State Key Laboratory of Natural and Biomimetic Drugs, Department of Pharmacology, School of Basic Medical Sciences, Peking University and Beijing Key Laboratory of Tumor Systems Biology, Peking University, Beijing, China.
PLoS One. 2013 Jun 25;8(6):e67142. doi: 10.1371/journal.pone.0067142. Print 2013.
Ulcerative colitis (UC) was the most frequently diagnosed inflammatory bowel disease (IBD) and closely linked to colorectal carcinogenesis. By far, the underlying mechanisms associated with the disease are still unclear. With the increasing accumulation of microarray gene expression profiles, it is profitable to gain a systematic perspective based on gene regulatory networks to better elucidate the roles of genes associated with disorders. However, a major challenge for microarray data analysis is the integration of multiple-studies generated by different groups.
METHODOLOGY/PRINCIPAL FINDINGS: In this study, firstly, we modeled a signaling regulatory network associated with colorectal cancer (CRC) initiation via integration of cross-study microarray expression data sets using Empirical Bayes (EB) algorithm. Secondly, a manually curated human cancer signaling map was established via comprehensive retrieval of the publicly available repositories. Finally, the co-differently-expressed genes were manually curated to portray the layered signaling regulatory networks.

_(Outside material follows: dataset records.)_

128 stands for zero in the data rows.
Here are some points, each followed by its number:
[119 111 146 124 133 134 127 135 109 105 144 123  83 125 108 123 140  99
  83 156 107 132  78 170] 0
[125  80 153 187 152 144 100 155 114  95 153 158  82 144 146 108 131 114
  97 130  61 107 121 147] 1
[148 128  95 130 127 125 160 111 137 126 118 128 128 110 116 137 120 158
 137 127 123 158 122 118] 2
[125 119 130 195 160 167 112 129  80 103 131 137 113 126 113 137 133 125
 140 134 115 124 108 122] 3
[126 147 113 104 122 119 145 113 127 146 104 116 167 113 123 109  91 128
 151 118 134 153 157 109] 4
[100 114 150 137 165 135  49 152 104 115 154 124 113 186 117 111 112 114
 120 125 132 117 114 165] 5
[118 152  94 120 111 122 159 102 204  99 102 116 155 108 152 122 103 125
 168 109 143 124 155 108] 6
[109 105 156 121 171 130 107 150 128 121 186 127 117 135  98 138 185 104
 106 119 132 101 121 141] 7
[ 98 113 166 136  79 159  91 158 122 153 130 122 122 127 115 128 130 134
  64 157  79  54 117 121] 8
[123 101 152 157 140 123  91 142  75 113 155 155 130 136 118 102 136 111
 107 134  88 102 108 132] 9
[114 116 160 143 129 138 128 113  91 162 168 150 110 157 113 130 140 106
 122 117 110 135 125 174] 10
[131 156 119 145 135 156  97 138 124 109 115 112 110 110 112 159 119 155
 112 116 140 115 112  97] 11
[130 116 134 131 117 147 115 128 125 127 106 110 103 121  98 157 128 148
 111 179 110 141 140  97] 12
[121 102 131 137 150 120 159 130 136 112 143 122 125 133 129 106 153 128
 105 131 113  92  72 157] 13
[133 173 109  63 119 111 136 124 203 127 126 133 162 123 149 116 119 140
 162 112 126 141 134 109] 14
[143 114 169 129 129 109 116 164  70 114 154 158 144  85 105 103 127 122
 136 111 136 128 121 185] 15
[158 123 109 115  97 113 102 103 111 117 116 122 106 122 138 164 118 130
 108 119 133 132 134 113] 16
[121 114 145 129 127 143 118 152  78 111 153 200 111 129 122 118 113 100
 130  78 111  76 116 203] 17
[118 155 177 130 136 131 101 168  89 112 114 164 132 148 141 134 134 149
 120 175 125  72 117 160] 18
[156 125 130 122 142 169 123 145 120 155 127 150 110 131 115 148 128 147
  90 166 117 140 125 109] 19
[119 158 106 128 121 121 156  98 178 122 112 104 142 117 167  94 119 127
 166 110 130 132 137 144] 20
[129 174  99 122 114 100 132 107 181 132  74 105 171 113 182 122  97 137
 155 116 136 145 152  99] 21
[114 129 101 118 147 133 152 114 146 150 146 130 144 100 151 147 116 182
 132 141 130 152 102 102] 22
[111 169 107 118  90 123 145 117 172 129 126 126 162 100 151 138 111 140
 182 100 186 140 169  76] 23
[100 154 104 117 114 118 140 117 179 129 127 117 150 137 166  90 122 178
 165 109 161 116 165 116] 24
[125 109 104 130 117 149 121 141  91 101 147 160 136 152 112  97 100 122
 116 137 155 117 117 147] 25
[209 127 110 153 183 126 117 127 130 127 115 106 125 138 140 148 143 120
 117 122 131 132 126 133] 26
[127 189 100 115  77 117 179 114 158 192  99 108 112 119 147  59 129 133
 155 114 140 127 173  83] 27
[162 114 102 132 122 103 143  77 117 138  80 122 121 108 132 142 132 122
 131 112 149 111 132 115] 28
Which five points above are nearest to each new point by angle, seen from the average point of the numbered points? Their numbers follow each, nearest first.
[148 146 122 127 103 110 140 110 159 151 102 120 153 112 152 131 119 128
 143  98 139 134 185 120] --> 21 23 6 4 27
[127 106 147 157 182 128 118 124 119 158 123 125 127 158 100 167 180 112
 112 148 152 135 121 127] --> 7 26 10 19 3
[184 125 138 167 148 150 126 116 113 120 121 104 144 150 112 140 140 102
 123 138  77 113 122 123] --> 26 3 1 9 12
[128 104 113 134 141 107 165 116 144 118 136  95  80  99 117 130 102  81
 115 118 124 114 102 120] --> 0 13 28 2 16
[123 164 110 112 120 118 141 145 143 172  99  98 139  97 164 117 144 105
 162 107 139 127 142 109] --> 27 21 23 20 4
[154 155 122 116 134 119 118 104 163 137 103 104 147 116 137 133 117 179
 149 138 158 134 120  75] --> 21 23 14 22 24
[135 131 113 115 127 127 149 103 157 131 113 109 152  99 145  80 116 128
 169  86 158 125 143 121] --> 20 6 24 23 4
[121 129 108  97 144 124 134 123 105 132 120 117 171 126 134 168 154 105
 114 118 127 111 134 172] --> 7 28 26 10 17
[135 105 121 143 201 133 120 156 117 112 132 127 121 110  73 151 157 128
 122 119 168 130 120 186] --> 7 15 26 3 0
[123  93 179 142 108 141 125 163 117 111 132 149 120 152 108 134 155 114
 112 139 107 176  93 131] --> 0 1 10 9 7
[165 137 121 143 130 109 116 103 121 128  98 112 154 130 104 151 152 134
 150 111 145 115 138 118] --> 28 26 16 21 2
[138 126 121 135 131  93 144 102  83 150  95 106 120 108 127 115 153 103
 127 129 160 152 127 139] --> 28 4 16 26 27
[ 98 109 135 149 142 163 116 148 110 107 164 133  79 137 117 104 127 131
 103 158 113 103 114 140] --> 1 0 9 5 3
[141 122 102 128 132 145 104 115 140 128  99 129  99 138  92 136 126  96
  91 133 123 112 121 111] --> 12 19 16 11 0
[143  99 142 136 131 165 109 148 115  65 139 145 126 145 103 139 129 120
 114 192  54  87 103 153] --> 1 9 0 18 8
[134 111 106 165 155 154 106 144 118  94 150 119  91 153 120 131 167 125
 103 114 106 103  86 135] --> 1 3 13 7 0
[116 113 163 130 120 123 141 139 140 121 140 132 111 121 102 125 101  81
 110 132 128 132 115 153] --> 0 10 15 17 7
[122 129 172 124 131 156 123 174 113  98 137 139 114 162 106 152 129 119
 124 139 124  98  89 116] --> 18 7 0 5 8
[126 138 134 112  56 107 155 120 129 163 129 121 143 127 145 135 148 153
 140 115  77 146 103 105] --> 27 14 2 22 21
[ 90 131 126 126 107 124 124 121 134 169 135 108 112 132 146 129  97 169
 120 110 148 192 139 113] --> 22 4 23 24 27
[148 135 105 115 142 128 144 120 123 123 149 132  97 121 131 169 142 136
  94 135 113 126 109 119] --> 19 16 0 26 2
[154 123 120 130 127 127 122  83 130 135 131 109 135 140 151 126 159 145
 130 136 143 125 110 108] --> 28 26 16 22 2
[114 135 129 123 127 138 100 137 148 137 125 102 110 124 124 110 112 144
 119 115 119 145 125  89] --> 11 12 27 21 14
[ 86 114 166 126 140 144 106 167  87 116 130 137 100 123 113 123 140 105
 109 147 115 131 114 164] --> 0 9 5 7 10
[104 112 133 132 151 139  80 124 132 126 130 140 132 146 108  98 133 124
 142 106 118 122 110 129] --> 5 9 7 1 3
[132 107 134 155 177 122 113 148 108 154 141 142 115 153  88 129 173 126
 119 128 125 126 118 112] --> 7 9 3 10 5
[152 118 115 104 140 131 129 147 123 169 141 116 124 109 156 155 121 129
 169 108 128 159 120  62] --> 22 23 4 2 14
[165 159  92 116 128 117 154 115 159 150 107 108 160 139 162 131  98 152
 133 104 140 138 161 116] --> 21 4 6 14 24
[160 158  94 104 125 119 148 108 134 127 121 110 144 118 174 146 127 131
 126  89 141 146 121 108] --> 21 14 23 6 20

Overall, the remodeled signaling regulatory networks were separated into four major layers including extracellular, membrane, cytoplasm and nucleus, which led to the identification of five core biological processes and four signaling pathways associated with colorectal carcinogenesis. As a result, our biological interpretation highlighted the importance of EGF/EGFR signaling pathway, EPO signaling pathway, T cell signal transduction and members of the BCR signaling pathway, which were responsible for the malignant transition of CRC from the benign UC to the aggressive one.
The present study illustrated a standardized normalization approach for cross-study microarray expression data sets. Our model for signaling networks construction was based on the experimentally-supported interaction and microarray co-expression modeling. Pathway-based signaling regulatory networks analysis sketched a directive insight into colorectal carcinogenesis, which was of significant importance to monitor disease progression and improve therapeutic interventions.
溃疡性结肠炎(UC)是最常见的炎症性肠病(IBD)诊断,与结直肠癌的发生密切相关。到目前为止,与该疾病相关的潜在机制仍不清楚。随着基因表达谱微阵列的积累,基于基因调控网络获得系统的观点来更好地阐明与疾病相关的基因的作用是有利的。然而,微阵列数据分析的一个主要挑战是整合由不同组生成的多个研究。
方法/主要发现:在这项研究中,首先,我们通过使用经验贝叶斯(EB)算法整合跨研究微阵列表达数据集,对与结直肠癌(CRC)起始相关的信号转导网络进行建模。其次,通过全面检索公开可用的存储库,建立了人工 curated 的人类癌症信号图。最后,对差异表达基因进行了人工整理,以描绘分层信号转导网络。
总的来说,重构的信号转导网络分为四个主要层,包括细胞外、膜、细胞质和细胞核,这导致确定了与结直肠发生相关的五个核心生物学过程和四个信号通路。结果,我们的生物学解释强调了 EGF/EGFR 信号通路、EPO 信号通路、T 细胞信号转导和 BCR 信号通路成员的重要性,这些通路负责 CRC 从良性 UC 向侵袭性转变的恶性转化。
本研究说明了一种标准化的跨研究微阵列表达数据集归一化方法。我们的信号网络构建模型是基于实验支持的相互作用和微阵列共表达建模。基于途径的信号转导网络分析描绘了结直肠发生的直接见解,这对于监测疾病进展和改善治疗干预非常重要。